7) (http://www.gentoo.org/doc/it/handbook/handbook-amd64.xml?part=1&chap=7)

Nulla da aggiungere. Solo che la compilazione del kernel può essere lunga, ma tanto stai impegnando solo una console (e un bel po' di CPU). Nel frattempo puoi approfittare per mandare quelle mail che avevi in sospeso da tempo o per usare il tuo Ubuntu come preferisci.

8) (http://www.gentoo.org/doc/it/handbook/handbook-amd64.xml?part=1&chap=8)

Anche qui, nulla da aggiungere. Qualche operazione di configurazione e via...

9) (http://www.gentoo.org/doc/it/handbook/handbook-amd64.xml?part=1&chap=9)

Idem

10) (http://www.gentoo.org/doc/it/handbook/handbook-amd64.xml?part=1&chap=10)

Sei proprio certo di voler installare un nuovo GRUB? In fondo potresti solo aggiungere una o due righe in più (quelle prese dal capitolo 7) al menu.lst di Ubuntu. Se però preferisci installare il GRUB di Gentoo, allora procedi anche con questo capitolo, configura e installa GRUB, esci dal chroot, smonta le partizioni e... chiudi la tua console. Quando ti sentirai pronto, potrai riavviare il tuo computer e nel nuovo menu di GRUB avrai la tua Gentoo pronta e magari anche già funzionante.

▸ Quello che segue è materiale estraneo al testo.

Every row gives one point. Before rounding, the points of a table are all equally far from one centre. They may lie mostly on one side of it. Write the centre, to within rounding.

Points:
array([[-0.044, -0.034],
       [-0.036, -0.042],
       [-0.049, -0.028],
       [-0.032, -0.045],
       [-0.056, -0.001]])
Centre: [-0.006, -0.001]

Points:
array([[-0.068, -0.008, -0.047, -0.021,  0.035,  0.024,  0.011,  0.053,
         0.026],
       [-0.042, -0.004, -0.044,  0.029,  0.039,  0.036,  0.025,  0.029,
        -0.019],
       [-0.025, -0.034, -0.069, -0.031,  0.028,  0.032,  0.043,  0.037,
         0.000],
       [-0.009, -0.006, -0.032,  0.011,  0.034,  0.059,  0.057,  0.009,
         0.031],
       [-0.035, -0.022, -0.053,  0.008,  0.020,  0.060,  0.028,  0.020,
        -0.024],
       [-0.047, -0.019, -0.045,  0.023,  0.005,  0.037,  0.045,  0.038,
         0.006],
       [-0.018, -0.011, -0.073, -0.015,  0.018,  0.060,  0.029,  0.047,
         0.065],
       [-0.044,  0.008, -0.066, -0.041,  0.026,  0.048,  0.055,  0.010,
         0.016],
       [-0.018,  0.001, -0.082, -0.005,  0.060,  0.015,  0.043,  0.023,
         0.013],
       [-0.052, -0.012, -0.073,  0.026,  0.025,  0.033,  0.004,  0.045,
        -0.008],
       [-0.062, -0.014, -0.048, -0.032,  0.020,  0.004,  0.044,  0.013,
         0.004],
       [-0.033,  0.020, -0.054,  0.012,  0.010,  0.047,  0.028,  0.063,
         0.067]])
Centre: [-0.002,  0.019, -0.045, -0.014, -0.002,  0.019, -0.005,  0.016,  0.018]

Points:
array([[-0.020,  0.086,  0.009,  0.028,  0.011,  0.012,  0.039,  0.033,
         0.068, -0.013, -0.031,  0.008, -0.034, -0.017, -0.046, -0.075,
        -0.039,  0.026],
       [ 0.024,  0.073,  0.002,  0.013,  0.027,  0.038,  0.033,  0.026,
         0.016,  0.003,  0.043,  0.001,  0.059, -0.042, -0.052, -0.044,
        -0.036, -0.019],
       [ 0.022, -0.001, -0.015, -0.016, -0.036,  0.008,  0.020,  0.045,
        -0.028,  0.062,  0.034,  0.007,  0.003, -0.012, -0.056, -0.045,
        -0.039,  0.044],
       [ 0.005,  0.047,  0.011,  0.017,  0.019,  0.019,  0.045,  0.010,
         0.014,  0.055,  0.016, -0.015,  0.014,  0.011, -0.119, -0.028,
        -0.010,  0.014],
       [ 0.024,  0.039,  0.017,  0.000,  0.031,  0.041,  0.015,  0.050,
         0.049, -0.024, -0.052, -0.017,  0.003,  0.024, -0.012,  0.008,
        -0.080, -0.024],
       [ 0.025,  0.030,  0.082,  0.069, -0.012, -0.014,  0.044,  0.028,
         0.007, -0.013,  0.051,  0.046,  0.060, -0.036, -0.058, -0.050,
         0.002, -0.010],
       [ 0.036,  0.055, -0.017,  0.034, -0.031,  0.043,  0.028,  0.052,
         0.018,  0.031, -0.025,  0.018, -0.048, -0.060, -0.064,  0.002,
        -0.045,  0.032],
       [ 0.025,  0.079,  0.009,  0.051,  0.003, -0.009,  0.051, -0.001,
        -0.034,  0.024,  0.037,  0.022,  0.012, -0.034, -0.053, -0.002,
        -0.041, -0.009],
       [ 0.060,  0.034, -0.029,  0.039,  0.054,  0.026, -0.013,  0.014,
         0.035,  0.048, -0.027,  0.038,  0.042,  0.005, -0.072, -0.018,
        -0.042,  0.024],
       [ 0.014,  0.053,  0.028,  0.019,  0.006,  0.049, -0.032,  0.022,
         0.046,  0.021, -0.060,  0.059,  0.032,  0.027, -0.072, -0.019,
        -0.035,  0.004],
       [ 0.042,  0.039,  0.015,  0.065,  0.046,  0.052,  0.025,  0.005,
        -0.029, -0.006, -0.011, -0.018,  0.053, -0.014, -0.107, -0.004,
        -0.045,  0.026],
       [ 0.002,  0.050, -0.013, -0.004,  0.000,  0.028, -0.028,  0.002,
        -0.013, -0.005, -0.023,  0.008,  0.088,  0.008, -0.088,  0.008,
         0.002, -0.002],
       [ 0.064,  0.000,  0.033, -0.001,  0.016,  0.050, -0.018,  0.043,
         0.038, -0.065,  0.020, -0.006,  0.052,  0.002, -0.041, -0.041,
        -0.060,  0.041],
       [ 0.008,  0.041,  0.026,  0.042,  0.017, -0.010, -0.023,  0.048,
         0.044,  0.052,  0.016,  0.001,  0.001,  0.001, -0.097, -0.015,
        -0.006,  0.007],
       [ 0.032,  0.062, -0.037,  0.017,  0.014,  0.035,  0.001,  0.014,
         0.037,  0.057,  0.001, -0.047,  0.024,  0.011, -0.036,  0.025,
        -0.026, -0.019],
       [ 0.045,  0.036,  0.052,  0.032, -0.033, -0.014,  0.013, -0.030,
        -0.009, -0.004,  0.027,  0.037, -0.019, -0.018, -0.082, -0.010,
        -0.060,  0.064],
       [ 0.043,  0.053,  0.014, -0.008,  0.012, -0.005,  0.021, -0.025,
        -0.032,  0.018,  0.020, -0.021, -0.017,  0.002, -0.094, -0.015,
        -0.007,  0.024],
       [ 0.025,  0.065,  0.014,  0.008, -0.032, -0.025,  0.031,  0.033,
         0.018, -0.038, -0.007,  0.032, -0.021, -0.031, -0.074, -0.041,
        -0.039,  0.035],
       [ 0.049,  0.009, -0.006, -0.014, -0.009,  0.003,  0.002, -0.005,
         0.052,  0.015,  0.013,  0.020, -0.008, -0.012, -0.115,  0.021,
        -0.024,  0.000],
       [ 0.054,  0.036,  0.042,  0.020, -0.036, -0.021, -0.013,  0.011,
         0.013,  0.043, -0.033,  0.040,  0.011,  0.044, -0.065,  0.015,
         0.017, -0.006],
       [ 0.015,  0.014,  0.017, -0.022,  0.010, -0.021,  0.000,  0.062,
        -0.021, -0.031,  0.013,  0.036,  0.001, -0.017, -0.091, -0.017,
         0.027,  0.025],
       [ 0.059,  0.045,  0.004, -0.006,  0.001,  0.019,  0.047,  0.029,
        -0.032,  0.016,  0.040, -0.062,  0.001, -0.062, -0.042, -0.011,
         0.013,  0.018],
       [ 0.033,  0.024,  0.015,  0.060, -0.031,  0.006,  0.005,  0.032,
        -0.004, -0.029,  0.022,  0.061, -0.004, -0.063, -0.091,  0.007,
        -0.049,  0.049],
       [ 0.084,  0.076,  0.021,  0.032, -0.011,  0.016,  0.018, -0.031,
         0.004,  0.002, -0.039, -0.011,  0.019, -0.006, -0.084,  0.034,
         0.029,  0.023],
       [ 0.005,  0.073,  0.042,  0.067, -0.017,  0.020, -0.030,  0.010,
        -0.018,  0.015,  0.032, -0.021,  0.021,  0.022, -0.072,  0.020,
        -0.008,  0.025]])
Centre: [-0.005, -0.022,  0.019,  0.043,  0.002,  0.030,  0.028, -0.015,  0.023,
 -0.005, -0.021,  0.005,  0.015, -0.023, -0.001, -0.009,  0.012,  0.033]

Problemi? La tua nuova Gentoo ha qualcosa che non va? Il kernel che hai compilato avaramente non fa funzionare qualche periferica fondamentale? Non ti resta che riavviare Ubuntu, rieffettuare il chroot, intervenire di nuovo (ad esempio ricompilando il kernel) e poi riprovare.

Ah, il sistema appena installato è nudo e crudo: ci vorrà un po' prima di avere un ambiente desktop e un numero ragionevole di applicazioni. In più, se sei nuovo in Gentoo, magari devi prendere confidenza con portage e con emerge ed avere sottomano la documentazione (http://www.gentoo.org/doc/it/list.xml?desc=1) può essere davvero prezioso.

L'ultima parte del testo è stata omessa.